In the late 1960s, Ay-O began experimenting with light and color, first covering his Canal Street studio’s walls with bent aluminum sheets to reflect his own rainbows inside. “He was always interested in gradation in his color spectrums, not a smooth transition between the strips,” Brooks said. After starting out with 24 colors, he expanded his palette to 198 in his silkscreening process, which involved adding one oil pigment at a time in every printing pull. Each print took around three to six months due to each color’s separate, three-day drying period.
Ay-O, installation view of “Ay-O’s Happy Rainbow Hell,” 2023, at National Museum of Asian Art, Smithsonian Institution, Washington, D.C. Photo byColleen Dugan. Courtesy of the National Museum of Asian Art.
While entering into New York’s art scene as an Asian man was a challenge, he found a community—including fellow Asian artists—in the Fluxus group, and collaborations ensued.
Then, Mr Ay-O got drunk by the Rainbow (1974) is a great example of the artist finding his own voice within the experimental group. Here, a grid of 38 screen-prints show Ay-O in the titular state, his face pressed into a commercial photocopier screen. Electric hues of pink, yellow, green, and orange wash over his intoxicated expression, while a few prints show a wine glass or a bottle. The humorous work is a collaboration with fellow Fluxus member Alison Knowles, who suggested that Ay-O should experiment with a colorful photocopier that she heard was available at Lexington Avenue’s 3M building, for $80 an hour. The duo split the cost and captured his face in various states of indulgence. Ay-O later visited the printer solo and this time brought a suitcase full of colored glass sheets to further experiment. A lush purple velvet box was used to store the complete series, adding a sense of warmth to the colorful images’ optic flamboyance.

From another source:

Each row has a name. After each piece below comes the name of the row it's from, unless a question asks for something else. Each question is about the rows just above it.

z_132: |   6.4 |  -6.3 | -19.2 |  -2.9 | -28.9 | -36.0 |  10.2 |   3.4 | -37.3 |   9.7 | -18.7 |  33.9 |  -6.4 | -32.4 |   7.8 |  11.6 | -50.0 |   7.1 |  -0.1 |   9.8 |   5.6 |  -6.0 |  16.8 | -28.4 | -10.8 |   4.0 |  -0.1 |  -8.4 |   0.8 |  19.7 | -11.9 |  10.2 |  13.7 | -19.5 |   8.7 |  -2.3 |   5.9 |  21.2 |  -0.3 |  17.5 | -12.4 |  -2.9 |
z_25: |  27.2 |  49.8 |  22.6 |  -1.2 |  47.1 |  10.2 |  -0.1 | -29.3 |  28.8 | -15.5 |  -3.9 |  82.2 |   9.1 | -50.3 |  44.5 |  17.3 | -68.9 | -19.0 |  -3.1 |  39.3 |  15.5 |  -6.9 |  56.3 | -15.6 |  -8.9 | -22.9 |  -5.4 |  -9.4 |  26.7 | -28.3 |   6.7 | -18.8 |  -5.3 |  15.4 |  -1.9 |  53.4 |   5.9 |  11.7 |   4.3 |   6.8 | -11.2 |  22.4 |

Ay-Ō, rainbow night 10, from the series, “Rainbow Passes Slowly”, 1988. © Ay-Ō. Courtesy of the artist and National Museum of Asian Art, Smithsonian Institution, Washington, DC: The Pearl and Seymour Moskowitz Collection.
Another salon-style hang of prints include those inspired by his trip to India in 1966 and those investigating sexuality. Ay-O’s energetic color strip prints include several hallucinatory images: A silhouette of him and his wife during sex; two faces gently kissing; or a hand making rock-paper-scissors gestures. These pieces are energetic, as if they could step outside of the paper, or as if the viewer were wearing 3D glasses.
Now based in Tokyo, Ay-O stopped printmaking in 2017, but today his works continue to challenge our technology-trained eyes to look longer, lingering in his multicolored universe with its meticulous attention to technique. Given the wealth of time we spend staring into computer screens or tirelessly scrolling on smartphones, it feels as if we may have numbed our eyes to beauty. But Ay-O’s prints at least invite us to start seeing things through a new lens, not one through VR goggles or 3D glasses, but our unfiltered eyes alone.